Investors and security holders will be able to
obtain free copies of the proxy statement/prospectus and all other relevant documents filed or that will be filed with the SEC by the
Company through the website maintained by the SEC at www.sec.gov or by directing a request to the Company at Michael Nessim, Chief Executive
Officer, Kingswood Acquisition Corp., Email: mnessim@kingswoodus.com, (212) 404-7002.
Participants in the Solicitation
Kingswood, Holdings, Kingswood Merger Sub, Wentworth
Merger Sub, Wentworth and their respective directors and executive officers may be deemed to be participants in the solicitation of proxies
from the Kingswood’s stockholders in connection with the proposed transaction. Information about the Kingswood’s directors
and executive officers and their ownership of the Company’s securities is set forth in the Kingswood’s filings with the SEC.

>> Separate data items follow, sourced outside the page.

W =
[[-1.85  5.50  3.86  1.16 -0.86  1.45 -4.35  3.29]
 [ 6.55 -1.47  0.91 -2.51  3.90  3.12 -1.48 -1.51]
 [-1.40 -1.92 -5.54 -3.68 -0.16 -3.98  3.69 -1.23]
 [ 5.58 -1.35 -0.78 -2.72  4.25  4.15 -0.01 -2.65]
 [-3.15  2.34  2.67  1.91 -3.54  1.64 -1.51  6.26]
 [ 6.96 -1.41  1.67 -2.40  3.42  2.51 -2.03 -1.12]
 [-4.43 -3.36 -5.60 -0.57  0.73 -4.10  1.58  0.12]
 [ 1.71  4.93  5.32  1.05  0.31 -0.25 -4.85 -0.47]
 [-0.76  5.67  4.48  1.22 -0.29  0.84 -4.83  1.55]
 [ 3.36  3.80  5.76  0.65  0.44 -0.69 -4.52 -1.17]
 [-1.41 -1.95 -5.56 -3.46 -0.22 -4.04  3.72 -1.30]
 [ 4.75 -0.80 -1.59 -2.74  4.01  4.45  1.20 -3.60]]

Additional information regarding the interests of those persons and other persons who may be deemed participants in the proposed transaction
may be obtained by reading the proxy statement/prospectus regarding the proposed transaction when it becomes available. You may obtain
free copies of these documents as described in the preceding paragraph.
Non-Solicitation
This Current Report on Form 8-K is not a proxy
statement or solicitation of a proxy, consent or authorization with respect to any securities or in respect of the potential transaction
and shall not constitute an offer to sell or a solicitation of an offer to buy the securities of the Kingswood, Holdings, Kingswood Merger
Sub, Wentworth Merger Sub or Wentworth, nor shall there be any sale of any such securities in any state or jurisdiction in which such
offer, solicitation, or sale would be unlawful prior to registration or qualification under the securities laws of such state or jurisdiction.
No offer of securities shall be made except by means of a prospectus meeting the requirements of the Securities Act of 1933, as amended.